Judicial officers of the districts are not subordinate judges, Chief Justice of India D Y Chandrachud said on Monday, underlining the need to change the mindset towards district judiciary.
Referring to how district court judges would not even sit when High Court judges are around, he said it “speaks of our colonial mindset”.
Speaking at a felicitation organised by the Supreme Court Bar Association (SCBA), the CJI said, “I think we have fostered a culture of subordination. We call our district judiciary as subordinate judiciary. I make a conscious effort not to call our district judges as subordinate judges because they are not subordinate; they belong to the district judiciary.”
Stressing the need for reform, he said, “We have to ensure that when we move towards a more modern judiciary, an equal judiciary and unless we in the superior courts realise that the district judiciary is really the core, cornerstone, of the judicial system, nothing is going to change.
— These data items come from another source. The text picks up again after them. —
One turn sends every row of this set to another row. A few are shown first. Where does it send the rows asked after them?
zudi: [ -9  -2 -16   7  -4   7  -5  12  13  -9   4  -5  -5 -15  -3   6 -13   2
  -2]
Fola: [-17   8 -26  -5   1  23 -11   9  -3  -9   3  -9  -9   1   6  12   4   5
   6]
Vekaz: [-3  0 -8 -7  9  9  0 17 13 -2 -9 -3  8 -7  1 13 -1  3 -2]
Sedib: [-14   3 -12 -11  -8   2  -4  -3 -10 -11   7  -8   7 -11  13   5  -3  -1
  -5]
Tufes: [-16   4 -21  -8   3  24 -12   9  -6  -7   3 -12 -10   3   6   8   4   4
   7]
Koto: [ -3   0 -16   1  12   6 -13  -9  -6  -6   3  -7  -7 -13   4  10  -7   8
  -1]
beg: [-15  12 -25  -8   2  22 -10   9  -3  -9  -1 -11  -8   4   6  11   3   3
   3]
galeg: [-16   3  -9  -6  -5   0  -5   0 -13  -8   7  -8   5 -11  15   6  -1   1
  -5]
kof: [-18   9 -21  -7   1  25 -11   9  -2  -9  -4 -12  -7   3   5  12   7   4
   4]
pulum: [-10   3 -13  -6  -9  -1  -5  -1 -14 -10   3 -10   8  -9  10   8  -2   0
  -8]
Rimeb: [ -3   1 -30   0   6  24  -9   3   9  -5   9  -1   3  -8  13   4   0   3
  -2]
zuvip: [-4  4 -9 -5  5  9  4 19 14 -3 -7 -2  7 -7  3 13  0  2 -2]
Lotid: [-12   0 -11 -10  -5   0  -8  -1 -10 -11   7  -6   8  -9   9   4  -2  -4
  -7]
Dukos: [-15   6 -25  -7   3  24 -10   9  -5  -9   1  -9  -7   4   8  11   7   6
   3]
Tipat: [-14   0 -10  -9  -5  -2  -6   0 -14 -12   5  -9   6 -11  11   7  -3   2
  -7]
tofup: [ -6   4  -8  -6   7   6   2  18  12  -3 -11  -6   9  -7   5  10  -2   2
  -1]
lil: [ -1   3  -9  -4   5  12   0  18  13  -2 -10  -5   6  -9   1  10   1   2
  -1]
razi: [ -8  -3 -15  -1  15   5 -10  -8  -7  -8   3  -6  -6 -12   4   8  -4  10
  -2]
sifav: [ -5   3 -11  -5   8   8   4  18   8   0  -9  -3   8  -4   1   9   1   1
  -4]
Dabe: [-14   3 -10  -7  -7   1  -6  -2 -12 -13   4  -9   8  -8  11   4   0   0
  -7]
zuta: [ -4   3 -10  -6   8  10   6  15  12  -3  -8  -1   7  -7   0  12   1  -1
   2]
Forug: [ -5   2 -29  -1   8  19 -12   7  10  -4  11  -2   1  -8  15   2  -4   2
   0]
masek: [ -4   2 -29   2   7  22 -11   3   8  -3   6  -3   1  -9  15   4  -2   1
  -2]
vinal: [ -2   1  -7  -7   8  10   3  13  12  -1 -10  -6   9  -6   3  11   0   1
  -2]
gem: [ -1   3 -25   1   7  19 -13   1   8  -2  10  -1   1 -12  13   3  -1   5
  -3]
Bem: [-16   7 -25  -6   2  24 -10   9  -7  -7  -1 -11 -11   2   6  12   2   2
   3]
mapum: [-17   3 -11 -10  -5   2  -8  -1 -12 -15   3  -8   8 -11  12   7  -1  -2
  -6]
leb: [-12   0  -9  -6  -5   1  -6  -3 -11 -11   6  -8   6 -13  13   7  -1  -1
  -8]
Ter: [-16   8 -28  -7   3  22 -11  12  -5  -9   0  -7  -8   2   2  11   6   3
   4]
Pak: [-17   9 -25  -6   3  19 -11  12  -6  -6   2 -13  -7   6   7  12   4   6
   3]
Git: [-11   2  -8  -6  -6  -4  -6  -2  -9 -13   6  -9   6 -11  12   6  -1  -1
  -3]
bil: [-18   9 -25  -6   7  23 -13   9  -7 -12   3 -10  -7   1   7  10   4   3
   4]
lal: [ 1  1 -8 -6  6  8  1 18 11 -3 -9 -6  6 -6  5 15 -1  0 -3]
Sez: [-5  4 -6 -9  4  6  1 14 14 -3 -9 -5  8 -7  4 11  2  1  0]
rep: [-18   6 -24  -8   4  24 -10   9  -4 -10   0 -12  -8   3   3  11   2   5
   6]
Tavud: [ -6  -4 -15   5  16   7 -11  -5  -5 -10   1  -7  -5 -12   2  10  -8   8
  -3]
Per: [-10   2 -10 -10  -8   2  -7  -1 -12 -13   5  -7   8 -14  10   8  -7   0
  -5]
diti: [ -9  -4 -20   4  -1   7  -4  12  11 -12   7  -5  -8 -14   0   4 -11  -1
  -2]
fumo: [ -9  -3 -14   3  -3   8  -3  13  11 -11   6  -6  -7 -14  -1   7 -13   1
  -3]
puf: [-4  3 -9 -4  7  8  1 15 13  1 -8 -2  9 -6  3 12 -1  3  3]
muk: [ -8  -5 -15   7   0   9  -2  12   8 -11   4  -4  -5 -14  -4   4 -13  -3
  -3]
Teveb: [ -7  -4 -16   0  15   3 -14  -7  -5  -8   3  -7  -6 -11   3   7  -5   7
  -4]

Ter -> lal
Sedib -> rep
muk -> Koto
And these:
kof -> Sez
zudi -> Teveb
Tufes -> zuta
tofup -> Dabe
Fola -> Vekaz
Tavud -> gem
razi -> Rimeb
lil -> Git
Tipat -> Dukos
Pak -> sifav
Bem -> puf

One turn sends every row of this set to another row. A few are shown first. Where does it send the rows asked after them?
Debu: [  0   2  -3  11  -9  -2  -4  -3   0   3   1   3  -6 -11   2   8   2   4
  15]
nik: [ -1  -4 -16  10  -3   6   9   5   0  11   9   1  -3  -1 -11   2   0  14
 -11]
vom: [ 6  2 -1  3 13  6  1  5  2  6  6  4 -8 -6 -4  1  0  8 14]
guzez: [ 14  14  -4   1 -16   4  -4   1   5   4  -2   4  -9  -9   1  -4 -10   7
  -1]
fave: [14 -9  2  6 -6  3  9 -3  2  9  2  7 -4  5 -2  3 -4 10 -3]
dako: [ -7  12 -18  -9   0   6  -2   3   0  16   9  -3   1  -5   0   0 -10  -1
   5]
tosev: [-11   3  -1  -3   0   0   1   9  -5  -5   4   4  -5  -5   2  11  -7   5
 -10]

And we have to inculcate the sense of self-worth in our district judiciary.”
CJI Chandrachud also pointed to infrastructure deficiencies plaguing the district judiciary and said there are cases were even women judicial officers can’t find a washroom.
He said: “If we have to change, we have to change the face of the district judiciary…a great deal has to be done not only in terms of improving the infrastructure of the district judiciary, which is extremely important and for which we have to lay the foundation blocks today, but we have to also have to change our mindsets as to how we, as superior court judges, look at our own district judiciary; how we perceive of them.”
Stating that he is not here to do miracles, the CJI said he knows the “challenges are high, perhaps the expectations are also great”. He said, “I am deeply grateful for the sense of faith. But I am not here to do miracles, My motto every day is if this were to be the last day of my life, have I left the world a better place. This is what I ask myself everyday”, he said.
Stating that “listing (of cases) has been a real problem”, he acknowledged the efforts put in by former CJI U U Lalit to make the system more transparent.
“Listing has been a real problem in our court. Justice Lalit has taken very concrete steps towards making a more transparent system. I propose to continue that, build on the work which has been done by Justice Lalit. We need to make the listing of our court transparent, objective and perhaps my aim is to employ technology so as to remove the element of the human interface in the listing process because all discretion tends to become a discretion which is capable of not being employed properly,” he said.
The CJI said the court has “already started working on it and we are trying to prepare SOP’s so that it should not depend on who is the Chief Justice”.
CJI Chandrachud said he feels that it is “important that we institutionalise these processes… It must be a part of an institutional mechanism.”